When I try to run the 20 newsgroups example in local mode under cygwin,
mahout creates a work directory under /tmp but then an exception is thrown
indicating that the training data set is not found. It is looking for for it
with a DOS style path. I see the directory and data when I navigate to that
directory.

Can someone please shed some light what I'm missing here? The output is
below:

Thanks

$ sh classify-20newsgroups.sh
Please select a number to choose the corresponding task to run
1. naivebayes
2. sgd
3. clean -- cleans up the work area in /tmp/mahout-work-Administrator
Enter your choice : 1
ok. You chose 1 and we'll use naivebayes
*creating work directory at /tmp/mahout-work-Administrator*
Preparing Training Data
MAHOUT_LOCAL is set, so we don't add HADOOP_CONF_DIR to classpath.
no HADOOP_HOME set, running locally
SLF4J: Class path contains multiple SLF4J bindings.
SLF4J: Found binding in
[jar:file:/C:/cygwin/usr/local/mahout/examples/target/mahout-examples-0.6-job.jar!/org/slf4j/impl/StaticLoggerBinder.class]
SLF4J: Found binding in
[jar:file:/C:/cygwin/usr/local/mahout/examples/target/dependency/slf4j-jcl-1.6.1.jar!/org/slf4j/impl/StaticLoggerBinder.class]
SLF4J: Found binding in
[jar:file:/C:/cygwin/usr/local/mahout/examples/target/dependency/slf4j-log4j12-1.6.1.jar!/org/slf4j/impl/StaticLoggerBinder.class]
SLF4J: See http://www.slf4j.org/codes.html#multiple_bindings for an
explanation.
12/05/13 20:26:46 WARN driver.MahoutDriver: No
org.apache.mahout.classifier.bayes.PrepareTwentyNewsgroups.props found on
classpath, will use command-line arguments only
Exception in thread "main" java.io.FileNotFoundException: *Can't find input
directory \tmp\mahout-work-Administrator\20news-bydate\20news-bydate-train*
        at
org.apache.mahout.classifier.bayes.PrepareTwentyNewsgroups.main(PrepareTwentyNewsgroups.java:92)
        at sun.reflect.NativeMethodAccessorImpl.invoke0(Native Method)
        at
sun.reflect.NativeMethodAccessorImpl.invoke(NativeMethodAccessorImpl.java:39)
        at
sun.reflect.DelegatingMethodAccessorImpl.invoke(DelegatingMethodAccessorImpl.java:25)
        at java.lang.reflect.Method.invoke(Method.java:597)
        at
org.apache.hadoop.util.ProgramDriver$ProgramDescription.invoke(ProgramDriver.java:68)
        at
org.apache.hadoop.util.ProgramDriver.driver(ProgramDriver.java:139)
        at org.apache.mahout.driver.MahoutDriver.main(MahoutDriver.java:188)

--
View this message in context: http://lucene.472066.n3.nabble.com/Exception-running-20newsgroups-example-tp3983590.html
Sent from the Mahout User List mailing list archive at Nabble.com.

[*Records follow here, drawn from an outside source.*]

In the data rows, 128 means zero.
Some points:
121 126 122 138 125 131 124 133 132 143 121 120 129 108 236 131 127 129 125 138 122 134 113 126 144 129 125 141 137 118 124 129 123 131 110 130 144 117 149 167 128 114 103 132 131 131 118 239 123 133 135 126 125 152 117 133 130 140 136 176 131 119 120
116 120 222 123 124 122 117 126 255 126 119 129 119 122 121 123 121 118 127 116 122 116 117 122 111 130 117 120 121 129 125 123 115 119 124 124 128 118 120 130 118 120 119 141 116 119 126 120 120 118 113 120 120 124 126 110 116 120 124 124 121 121 119
114 126 133 096 169 121 127 132 117 138 120 150 132 129 121 124 123 125 135 097 092 254 116 136 118 132 121 127 125 167 120 130 132 115 139 120 131 128 117 141 128 122 120 136 123 160 123 116 159 133 125 133 104 120 136 121 116 124 125 128 126 112 177
138 120 135 107 129 125 131 123 131 127 130 110 120 118 123 122 128 126 127 131 113 124 127 125 129 126 127 120 124 127 126 123 182 125 125 118 118 129 137 125 126 124 128 166 129 163 255 131 141 145 122 132 115 130 122 129 135 123 119 125 127 126 117
121 129 125 120 119 127 122 124 127 132 134 131 130 128 118 125 255 131 124 136 126 128 124 122 124 122 120 126 128 125 125 151 119 108 128 251 126 126 130 121 130 134 124 128 134 120 126 129 120 127 134 215 125 134 119 148 127 119 123 119 132 130 117
115 155 117 131 131 123 108 117 124 155 144 119 122 111 121 255 121 120 123 128 119 123 124 123 131 133 122 126 124 120 134 125 110 128 143 122 130 208 123 128 123 148 121 118 128 125 127 128 116 123 121 121 119 119 118 125 134 087 109 118 125 140 121
120 111 115 124 117 125 120 122 122 123 112 117 117 104 117 123 072 109 120 110 122 113 123 127 124 120 127 119 125 111 120 094 121 132 120 183 121 118 119 124 105 113 118 122 112 129 114 114 120 117 116 203 113 116 133 254 124 126 129 122 115 113 127
118 124 134 100 127 121 118 121 111 097 108 124 235 116 107 119 122 117 125 127 119 110 141 131 139 127 167 109 136 133 137 126 115 101 150 105 129 116 099 105 118 137 140 103 106 108 133 201 118 112 115 137 126 106 115 114 119 129 137 112 118 122 123
121 134 123 141 187 123 115 129 122 139 113 108 119 115 127 126 147 118 087 108 128 107 131 133 134 133 129 129 129 142 164 123 127 118 131 108 155 117 128 125 120 114 117 182 120 126 117 108 204 135 119 129 218 101 133 126 096 130 120 131 124 119 134
118 112 115 118 119 120 121 116 121 116 117 115 117 116 121 123 150 247 117 124 121 113 122 124 117 124 118 126 115 119 116 130 119 062 117 146 114 117 121 122 223 116 115 119 110 118 120 117 122 116 115 078 120 115 120 178 126 116 118 117 116 119 126
121 121 147 125 133 119 124 119 117 129 120 122 121 131 128 120 134 117 255 125 137 089 131 125 131 119 115 119 118 128 130 121 103 116 121 116 110 125 116 119 125 128 118 168 118 237 111 126 137 128 115 129 153 122 128 111 124 124 118 123 122 125 146
116 125 117 141 116 131 123 136 133 125 134 120 116 208 128 122 117 138 120 137 127 128 199 129 146 134 120 128 131 132 126 128 112 139 150 143 131 135 122 224 126 143 172 131 133 138 132 135 129 132 142 118 130 103 116 135 124 130 216 096 133 132 110
118 115 109 128 122 121 116 129 124 113 116 114 114 110 116 123 125 111 119 122 122 122 119 126 129 128 126 112 118 110 112 122 110 122 118 118 126 113 127 114 120 124 121 127 089 125 123 113 116 129 255 118 111 124 130 100 125 119 119 121 117 118 113
115 120 123 142 117 125 141 125 139 125 147 091 126 130 124 119 124 130 113 148 153 154 124 118 130 141 119 113 125 183 187 124 101 142 124 131 095 129 131 121 128 133 132 120 128 120 129 141 169 115 135 128 162 147 204 129 148 124 120 120 133 143 197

Re: Exception running 20newsgroups example

Posted by Lance Norskog <go...@gmail.com>.
In this case it is looking for a c:\tmp. Do you have one? It does not
come standard with Windows, you have to make it.

This particular code path works, since bin/mahout does not run any
cygwin programs, only Java. I used it a lot.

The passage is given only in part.